Twelve years in the making, the SEC adopted pay-for-performance (P4P) disclosure rules last week in the form of new Item 402(v) of Regulation S-K. Here’s the 234-page adopting release. And here’s the press release and fact sheet.
In 2010, as part of the Dodd-Frank Act, the SEC was directed to adopt pay-for-performance rules. The SEC didn’t get around to proposing something until five years later. Then seven years after that, in January 2022, the SEC re-opened the comment period. So it’s been quite a journey, culminating in the SEC surprisingly adopting rules in seriatim last week, without an open Commission meeting.
Here are five things to know about these new rules:
1. The compliance date is already upon us! Perhaps most surprising is the speed with which these new rules will need to be addressed in the proxy.
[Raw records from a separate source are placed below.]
The rows of X fall into a few groups, and each row is roughly a mix of its group's hidden directions.
X:
[[-20  -4  13 -23   2 -11  12   4  69  -9  -6  30 -12]
 [  8  19  33  55 -33   3 -11  10 -15   5 -28   9 -16]
 [-55   6  19   4 -33  25   0  16  31  -1  -2  30  -7]
 [  5 -23 -45 -25  -9  14  -2  41  19  -6 -17 -24  29]
 [-40 -14  -7  19   6   7  35   8  28  28 -31   5 -35]
 [-49 -15 -27  31 -12   4  15   2  20 -29  15 -17 -30]
 [ 19   0   6   8 -15 -18 -52  11 -40  11  15 -15  37]
 [  3 -20 -21 -38   4   7 -40   0  -6 -13  42 -24  28]
 [ 20 -19 -19 -19  27 -34 -26 -25 -25   8  16 -39  14]
 [  0   8 -13  16 -45 -31 -49  -8   1 -20 -17 -23  11]
 [-43 -13   0 -41  22  19 -35   4  15  18  24 -18   8]
 [ 19   1  10 -34  -7   7 -20 -27   6 -12  44   1  49]
 [ -7  12  35  33  17  -1  25 -19   0 -10  -7  38 -44]
 [  8  14   4  24  25  -9  27 -18   1  50 -36 -27 -10]
 [-19  11   8  47  -4  -2  39 -21 -18   4   0   0 -48]
 [-52   2  12  25  -8 -10  31  -3  22  34 -27   3 -19]
 [ 33   2 -26   6  -7 -29 -36 -12   0 -46  13 -25  14]
 [ 17   9 -25 -27   2 -21 -29 -41 -43   4 -18  22   0]
 [ -3  21  36  24  17 -22   9 -36 -27   5   4  30 -34]
 [ 20  23   4  -8  28 -36  -7 -21 -51  10  24   1  21]
 [ 28  16   5  45 -13 -26  40 -18 -17   1 -27  13 -17]
 [ 28   2  -2  -4  -7  19 -14 -27 -48   2  28 -15  43]
 [-39 -10   3  27  -5  24  32  31  36  -2  10 -29 -11]
 [ -6  15   9  55 -17 -13  25 -18 -14  -3 -10   2 -48]
 [ 52  24   7  30  10   5  24  13  -4   1 -44  11 -11]
 [-32   4   5  41   3   2  44 -17  -6  -1  -2  -2 -48]
 [-14 -11  19 -15   3  18 -12  43  46  -8  18 -11  39]
 [ 16  27   7  32  13  22  30  14  12  26 -48  -6 -19]
 [ 39  15   6  -5 -18 -28 -32 -34 -41   9  -5  22   3]
 [  1 -14   4 -30  42  26  46   4  -8  18  26  22  -9]
 [ 12   7 -10  32 -12  -9 -17  -6 -66 -28  10  -9 -12]
 [ 28   5 -22  14 -21 -13   8 -18   1 -21 -51  29 -30]
 [-29 -16   1   3   8   4  22  19  72   1  -6   2  -9]
 [ 20  10  10  36   1 -41  31 -19  -9  12 -44   9 -17]
 [  8  18   2 -14 -17 -18 -36 -32 -48 -24  27  11   6]
 [-34  -1   5 -17 -14 -14  -1 -11  42 -43  23  32 -14]
 [-35  -4   5   7   9  -6  30  13  30  23 -41  19 -38]
 [  4  10  -5 -11 -20 -13 -33 -25 -26 -47  42   5   6]
 [ 15  16  11  41   7 -20  41  -5 -11  11 -43  12 -26]
 [ 31  23  53  30  -4 -13  -1   3 -19  17  32   2  15]
 [-31  -9  26  15   1  24  23  21 -25  50 -15  10 -19]
 [ 38  11 -20 -20 -12 -25 -37 -32 -39   5  -9  12  10]
 [ -2 -11 -14 -13  10   0   2  14  35 -33 -51  39  -9]
 [-15  -8   7  10  16   5  36  22  31  36 -45   9 -20]
 [-17  17  21  24   3   3  12 -17 -40  33  44 -26  -3]
 [ -8 -24   5 -26  28  43  38  24  18  18  16  21  -8]
 [ -3  -4  -6 -18  32  29  56  -7  28  -9  11  14 -27]
 [ 21  11   6  15  13  13  13   4 -32  52 -44 -11  14]
 [-29 -18  24  11  -8  45  19  30   8  39 -18  10 -12]
 [-19  10  32  39  19  14  40  -8 -15  11  30   1 -29]
 [  4  -9  11 -35  -6   1 -15 -19  26 -23  51   3  39]
 [ 12  10  -1  -8 -18 -15 -38 -24 -37 -38  40   5   9]
 [  6  13  66  31   1   5   6  15  12   6  35   7   5]
 [-19 -16  -5 -18 -39  16 -21   4   6 -29  50  10  28]
 [ 14  25  18  34 -22  23  42  11  19  -1 -24  30 -15]
 [-62 -19   5 -21 -13 -12 -16 -14  -2  -3  42  10   2]
 [-39  -6  30 -13  23  13  -6  16   9  13  48 -19  29]
 [-17 -20  21 -27  23  26  12  25 -20  47  22  12  14]
 [-40   0  16  37  10  13  45 -10   2  -1  14  -3 -39]
 [-25 -12 -18  -9  14  -3  18  -1  30 -33 -46  34 -19]
 [ -4  13   5 -11  24  11  52 -19  34 -17  -7  27 -31]
 [ 30   0 -26  -4   3 -27 -28 -17  10 -52  20 -24  13]
 [-19 -23 -12 -43   1  12 -35  -2   5  -7  45 -18  24]
 [ -2 -11  15  24 -23  15 -26  41 -32  43  -6  -2  19]
 [-25  -5   9 -22  -2 -17  -6   6  63 -28  18  24 -12]
 [ -4   0   8   7  18   8  34  15  13  50 -51   6 -10]
 [  9  14  -5  -2 -19 -14 -34 -32 -57 -23  23   1   0]
 [-35 -25  -5 -22 -11  29   5  32  43  27 -18   7   7]
 [-19 -21  -3 -26  -1 -31 -28 -27 -20  -7  51  -5  15]
 [ 22  25  12  44 -21 -13  42 -13  -1   4 -27  22 -20]
 [-13  17  -9  18   4 -16  10  25  24   7 -54   3 -44]
 [ 21   8   0  -5   7 -35 -37 -12 -43  -4  28 -19  33]
 [ 38  11 -10  11 -11 -30 -44  -4  -2 -37  15 -15  26]
 [ -8 -22 -12 -17  14 -39 -33 -27 -30   1  33 -27   8]
 [ -3  10 -12   7   1 -16   6 -52 -45  13  -7   9 -41]
 [-29  -5   6  10  13  -2  32  13  29  36 -43  15 -28]
 [ 15  21  14 -54   6 -21 -21 -14   7  31 -22  28 -11]
 [  7  14   3  22  31 -20  20  -5  -2  33 -52 -16 -29]
 [ 35  25  14  33   3   7  33  14   5   2 -46  18 -19]
 [ 32   8 -24 -29 -16 -21 -36 -28 -37  17  -7  -3  17]
 [-10  15  31  21  10 -21  -2 -46 -34   8  20  16 -33]
 [ -1  14   4  12  -8 -11   2 -36 -58  29 -30  15 -14]
 [ 25  18  35  35 -28 -32  -8  -4   7 -12 -28  27 -18]
 [-17 -28  -4 -35  21  40  28  25  32  17  12  13   1]
 [ -8   3  -7 -14 -20 -12 -30 -18  -7 -52  50   5   2]
 [-26 -14  -1  -3   1   0  13   9  78 -12   6   2  -5]
 [-57 -22   2  -2  -6 -32   6 -34  -5  22  25 -13   3]
 [ -3  19  24  48 -38   3 -11   6 -13  21 -40  12 -10]
 [ 31  26   2  41  -4  17  47   4   4  19 -32   2  -9]
 [ 21  13  45   4   2 -18  -1 -10  25 -15 -28  50 -10]
 [ 33  19  19  14  13 -28 -13 -21 -49 -19  31  -5   3]
 [ 21  13  -7  20  36 -11  22   3 -13  27 -49 -24 -21]
 [-36 -14  -4 -42  16  17 -43  16  19   9  24 -17   8]
 [-13  12  35  -6  -5 -17 -35 -29 -26  23  44  -8  13]
 [-16  -2 -15   1  -4  20  38  -2  53 -16 -25  10 -34]
 [ -1 -12  24  -5  12  19   2  50  49 -16   9   3  28]
 [  3 -17 -14 -55  25  18 -18  17  17  -2  12  -3  43]
 [ -9 -19 -32 -45  32  35   5   9   6   3  22 -15  27]
 [ 47  15  -5   4  19  25   5  33   6 -15 -48   5 -12]
 [ 11  18  34  56 -31  10  -6  11  -7   0 -29  13 -17]
 [ -7   8 -13  32   5  -6  14  24 -10  14 -51  -8 -46]
 [ -5  -6 -44   7  -7   8   1   4 -44  18  27 -45   8]
 [-69 -15  13  -2 -20 -16  -4 -10  -6  -2  31  20  -5]
 [-19 -17  -5   8  12  16  37  21  56  19 -25   3 -14]
 [ 34  13  11 -16  -3 -11 -34  -7 -52 -16  26  -2  25]
 [ 13  12  -1  23  33 -25  23 -14 -13  34 -42 -22 -22]
 [-60   1  15   6 -37  16  11   5  12  -7  15  35  -5]
 [ 29 -16 -13  20   2  40  13   9 -19  -3  21 -34  43]
 [  8   3   5  15 -10 -24 -37   0 -61  21   7 -18  20]
 [-23 -21  -7 -37 -11  -7 -34  -6 -10 -31  46  14  15]
 [  1 -15   3 -20  37  40  49   8  15   8  16  20 -17]
 [ 10 -16   2  11 -17   1 -49  31 -34  23  10 -17  35]
 [  6  10  -8  18 -13 -12 -25  -1 -59 -41  25  -7  -8]
 [ -3 -15  20 -28  44  32  34   9  -4  23  27  20   2]
 [  0  13   6  10 -30 -41 -55  -7 -23   0  -8 -13  26]
 [ 41  23  29  19 -16 -32 -21 -24 -25   0  -8  29  -8]
 [ 44  22  21  27 -22 -26 -18 -18 -39  12  -1  14  -7]
 [ -8   8 -12 -16 -19 -13 -35 -28 -16 -38  49 -12   9]
 [ 37   6  -8   9 -11 -26 -46  -1 -22 -22  21 -19  33]
 [-12  11  10  -9  -7 -15 -28 -51 -40  22  33  -8  -5]
 [ 20  13  46 -16  11 -14 -17 -25   6  -7 -11  55   2]
 [-58 -23   3 -21  -6 -23 -19 -18  -5  -1  43   0   1]
 [ -7 -16  -2 -17  16  22  21  -5  41  57 -18 -12  10]
 [ 23  -4 -34 -12   8 -20 -20 -26  12 -51  19 -27   8]
 [ 17  20   2 -12  31 -35   3 -36  24 -47   0  13  -5]
 [ 20  -9 -17 -38   4  27 -43  16   3 -24  29 -11  26]
 [ 51  23  -1  18   6  22  23  18  12   2 -48   5  -5]
 [-30 -20 -12 -26  -6  35  17  20  52  16 -15   8   1]
 [ 12 -19 -23 -37   4   5 -38  -3 -12 -19  39 -23  29]
 [ 15   2   2  26 -20 -24 -40   5 -56  12   4 -20  15]
 [-37 -17 -40   3  -9  18  12  20  -5  11  17 -52   4]
 [-10 -13  24 -19  13  16  -7  42  48  -8  16  -5  35]
 [  9 -10 -12 -38  -6  36 -36  20  13 -20  33  -5  29]
 [ 35   0  -5 -41  -2  -6 -44  13   4   2  -5   5  46]
 [-10  -6 -41  21 -18   3  -1  18 -28  10  23 -54   7]
 [ 23  24  21  42 -15   8  43   4  12   9 -30  24 -13]
 [-19   6 -15  -6  13   8  52 -22  32 -16 -16   7 -41]
 [ 14 -15 -17 -41   5  18 -41   7   1 -18  37 -16  29]
 [-17 -22 -10 -38  -4   4 -40  -7   0  -8  48 -17  27]
 [-28 -16 -12 -15 -13  28  13  25  56  12 -28  12  -4]
 [-35 -23  -5 -44  19  16 -41  16   9  -1  24 -16  12]
 [ 20  30  -1  35 -18 -41 -23 -24 -24 -28  -5 -15  -4]
 [  5  17   7  51 -18 -10  16 -26 -39   8  12  -7 -36]
 [ -8  12   1 -21  38   3  52 -25  27 -14   3  19 -25]
 [-37 -13  -5  17   6   5  36  10  37  25 -32   7 -30]
 [ -4 -13   2 -27  17  21  20   1  50  46 -10 -12  21]
 [ -4  14  66  34   1   4  -1   6   9  -1  35  16  -2]
 [ 22  19   8  40 -37   7  39   4   5 -20 -15  33 -14]
 [ 42  21   7  27  20   6  13  24  -2   3 -52   6 -20]
 [-24 -18  -6  -2  -1   4  11   3  78 -10  10  -3  -2]
 [ 35  12   6 -15  -7 -10 -34  -7 -46 -25  31  -6  25]
 [ 21  26  -3  37  -1  19  38   9   8  21 -47  -7 -14]
 [ -6 -20  16 -29  29  18   5  25 -28  42  30  11  22]
 [ 42  19  38  14 -15 -36 -28 -15 -14  -1  -8  27   4]
 [-13  -1  -9  38  10   0  20  19 -26  32 -41 -12 -36]
 [-32 -16  -3  12   9  10  36  11  52  25 -25   2 -17]
 [-10 -15  16 -17   3  16 -12  43  48 -13  12  -8  39]
 [  1  16   9  57  -9  -4  30 -13 -29   7  10  -9 -39]
 [ -4  18  34  13   8 -16 -12 -39 -43  20  35   9 -10]
 [-27 -10  14 -15 -41  13 -13   9  24 -23  42  32  14]
 [ 36   4 -21  15 -17 -27 -43  -2  -4 -39  10 -22  18]
 [-39   5   2   2   1 -23  12   2  14  10 -33  29 -54]
 [ 34 -12 -19 -37   7   9 -36   5 -10 -26  36 -12  26]
 [ 27   7  -9  28   3   8   5   6 -62  14 -15 -34  12]
 [ 13  14  52   1  -6 -20 -10 -11  34 -13 -21  42  -5]
 [ 28   9   6 -36 -10  -1 -29 -32  -6 -11  35   1  41]
 [  6  15  -6 -31  34 -17  25 -36  31 -37  16   8  -7]
 [-52 -24  -2 -22  -7 -18 -21 -20  -9  -3  47  -6   6]
 [ 33  19  14  21  22 -27  -3 -25 -49 -23  21  -4  -9]
 [ 34  22  25 -39  -2 -17 -26 -27   0  -1   7  18  39]
 [-28 -25 -22 -31  -8 -10 -37  -6 -21 -31  35  -6  12]
 [-22   2  25  14  -8  19  17  23 -19  55 -26  25  -7]]

Here is one row of each group, with its name. Which group are the others in?
[ 34  21  -1  27  29   2  19  16  -9  19 -51 -11 -20]
K
[-38 -20 -31 -33  23  35  18  11  20   0  12 -22  15]
U
[-45 -19 -29  24  -1   7  15  22  20 -17  12 -24 -37]
F
[  1  24  -7  23 -31 -47 -38 -20 -15 -14 -20 -18   8]
G

[-17   9 -13 -20  22  -9  39 -33  38 -28  -7   7 -30]
G
[  5   2 -27 -18  16 -14  13 -39  35 -51   2  -9 -15]
G
[ 18  15  41  13   3 -15  -7   2 -27  21  48 -15  31]
U
[ -4  15  -6  11   3 -17  10 -50 -47  18  -5   8 -38]
U
[ 14  21  13  33   6   6  48   0  13  22 -44   6 -21]
K
[  8  16   2  12  -7   2   9 -30 -52  30 -41  22 -10]
F
[  4 -14 -49 -34 -24  -3 -25   5  -4  10  -5 -37  28]
U
[  5 -17   0  32  13  23  15   7 -29  45  -7 -37  27]
F
[ 20   9   7  35   4 -47  28 -24 -21  16 -33   7 -15]
K
[ -1   1  34  44  -7   9  29  41  29  -1  17 -21  -3]
U
[-17 -11   8  11  12   4  30  22  61  15 -31  10 -12]
F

The new rules become effective 30 days following publication of the adopting release in the Federal Register.
Other than for those exempt from the new rules (i.e., emerging growth companies, registered investment companies, foreign private issuers), companies will need to comply for proxy statements and information statements that are required to include Item 402 executive compensation disclosure for fiscal years ending on or after December 16, 2022. Which means this new disclosure is required for the proxy statements filed next year for the 2023 proxy season.
2. Three years of P4P disclosure to start (then adding a year for the next two years). Companies will need to provide three years’ worth of P4P disclosure in their first proxy statement that includes this disclosure. Then, in each of the two subsequent proxy statements that require the Item 402(v) disclosure, they will need to add another year of disclosure. Companies will eventually wind up with five years of P4P disclosure. And all the P4P disclosure must be provided in XBRL.
Smaller reporting companies (SRCs) get a break, as usual, initially being required to provide only two years’ worth of information, and then adding one additional year of disclosure in the subsequent proxy that requires this disclosure, and will eventually wind up with three years of P4P disclosure in their proxy (but don’t need to provide it in XBRL until the third proxy that includes P4P disclosure).
3. The new P4P table. The heart of the new P4P disclosure will be a new table reporting the P4P disclosure for the principal executive officer and, as an average, for the other named executive officers (NEOs). The table will be required to include “total compensation” — as reflected in the Summary Compensation Table — as well as a measure reflecting “executive compensation actually paid,” which is calculated as dictated by new Item 402(v).
The table will also include four items as financial performance measures: “total shareholder return” (TSR) for both the company and its peer group; the company’s net income; and another financial performance measure selected by, and specific to, the company that the company believes “represents the most important financial performance measure the registrant uses to link compensation actually paid to the registrant’s NEOs to company performance for the most recently completed fiscal year.”
If the company selects a financial performance measure that is non-GAAP, the disclosure gets the same relief from Regulation G as CD&A disclosure.
4. Narrative and/or graphical description of P4P relationships. The new table will be accompanied by a clear description of the relationships between each of the financial performance measures included in the table and the executive compensation actually paid to the principal executive officer and, on average, to the other named executive officers over the five years, and of the relationship between the company’s TSR and its peer group TSR. These descriptions may be presented in narrative and/or graphical format.
5. Plus 3 – 7 most important performance measures. The new P4P table must also be accompanied by a list of three to seven performance measures — that doesn’t need to be ranked — that the company determines to be its most important measures (identified using the same approach as for the company-selected measure). SRCs don’t have to provide this additional disclosure.
Companies can present separate lists for the principal executive officer vs. other named executive officers (or for each NEO separately), or present a combined list that applies to all of them.
Companies can also opt to disclose the additional performance measures as additional columns in the P4P table, instead of providing a separate list.
Although not required, companies are permitted to include non-financial measures in the list if they consider those non-financial measures to be among their three to seven “most important” measures as long as they list at least three financial measures (or as many financial measures that they use).